In this puzzle, we’re going to learn how to find the person whose birthday, among others, is in the middle. Knowing how to calculate the median value is a good skill to have. As you start to explore business intelligence, you’ll come across similar problems to solve.

Also, be sure to check out the bonus question. We’ll work with date from colonial times. The calendar was different, and you see that the standard DATETIME datatype falls short of our challenge.

Solving puzzles is a great way to learn SQL. Nothing beats practicing what you’ve learned. Once you have figured out the puzzle, post your answer in the comments so we can all learn from one another.

Calculate the Median Date among a List of Dates

Here is today’s puzzle written by Chris Huntley.

You have a list of people with birth dates and want to find the person who has the middle birth date?

In other words, who has the median birth date?

Calculate The Median Example

Are you up to the challenge? Can you write a single SQL statement to find this person?

To get started, be sure to download the code samples. You’ll find sample data for this and the bonus question here.

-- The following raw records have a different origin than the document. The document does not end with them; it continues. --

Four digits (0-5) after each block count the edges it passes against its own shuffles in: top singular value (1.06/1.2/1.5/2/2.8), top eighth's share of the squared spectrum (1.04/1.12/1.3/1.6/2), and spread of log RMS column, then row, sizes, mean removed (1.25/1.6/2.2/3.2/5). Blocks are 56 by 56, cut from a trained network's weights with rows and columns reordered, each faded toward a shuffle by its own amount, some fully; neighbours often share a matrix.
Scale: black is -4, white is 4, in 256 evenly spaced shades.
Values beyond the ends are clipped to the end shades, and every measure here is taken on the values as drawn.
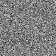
0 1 0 0
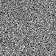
0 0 0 0
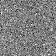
0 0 0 0
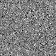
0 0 0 0
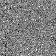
2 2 1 0
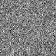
2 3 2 1
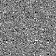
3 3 2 2
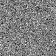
0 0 0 0
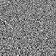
2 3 1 2
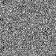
2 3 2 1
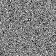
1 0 0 0
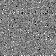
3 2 0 1
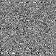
3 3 0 2
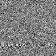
3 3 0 2
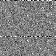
4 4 0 2
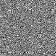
3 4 1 2
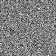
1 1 0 0
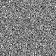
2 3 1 1
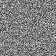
1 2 0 0
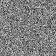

Beware of Date Conversion Issues

The first idea might be to convert it to an integer and then use that in a sort or to calculate median values. However, depending on how you convert it, you may end up with something you don’t want. For example, converting it to a numeric looking string and then into an integer value.

Here is one way to convert date to an INT, but not the right way!

SQL
SELECT personid,
       personname,
       birthdate,
       CAST(CONVERT(NVARCHAR(10), birthdate,112)as INT) as BirthINT,
       CAST(CONVERT(NVARCHAR(10), birthdate,112)as INT)+1 as BirthINTIncremented,
       CAST(CONVERT(NVARCHAR(10), birthdate,112)as INT)+30 as BirthINTIncrementedMore
FROM   @datetable

A disadvantage of this conversion is shown below. You can increment it like any other integer but it isn’t a date anymore so you get dates that don’t really exist. Incrementing dates should be done with appropriate datatypes and possibly appropriate functions.

Calculate The Median - Incorrect Result

Continuing with this idea, we just calculate the median value of this integer and get the following:

SQL
-- calculating the median using the converted String
-- using a CTE to reference the conversion
;WITH ctedateconversion AS (
   SELECT personid,
          personname,
          birthdate,
          CONVERT( INT, Birthdate) as BirthINT
   FROM   @datetable
)
SELECT CONVERT(DATETIME,
               SUM(birthint)/(SELECT COUNT(*) FROM cteDateconversion)) As meanbirthdate
FROM ctedateconversion

Image 3

We do get the median date, but it’s not a date on our list meaning it doesn’t represent a person in our table.
If we remove the outside conversion back into a date...

SQL
SUM(birthint)/(SELECT COUNT(*) FROM cteDateconversion) As meanbirthdate

...we would have received the value 29438.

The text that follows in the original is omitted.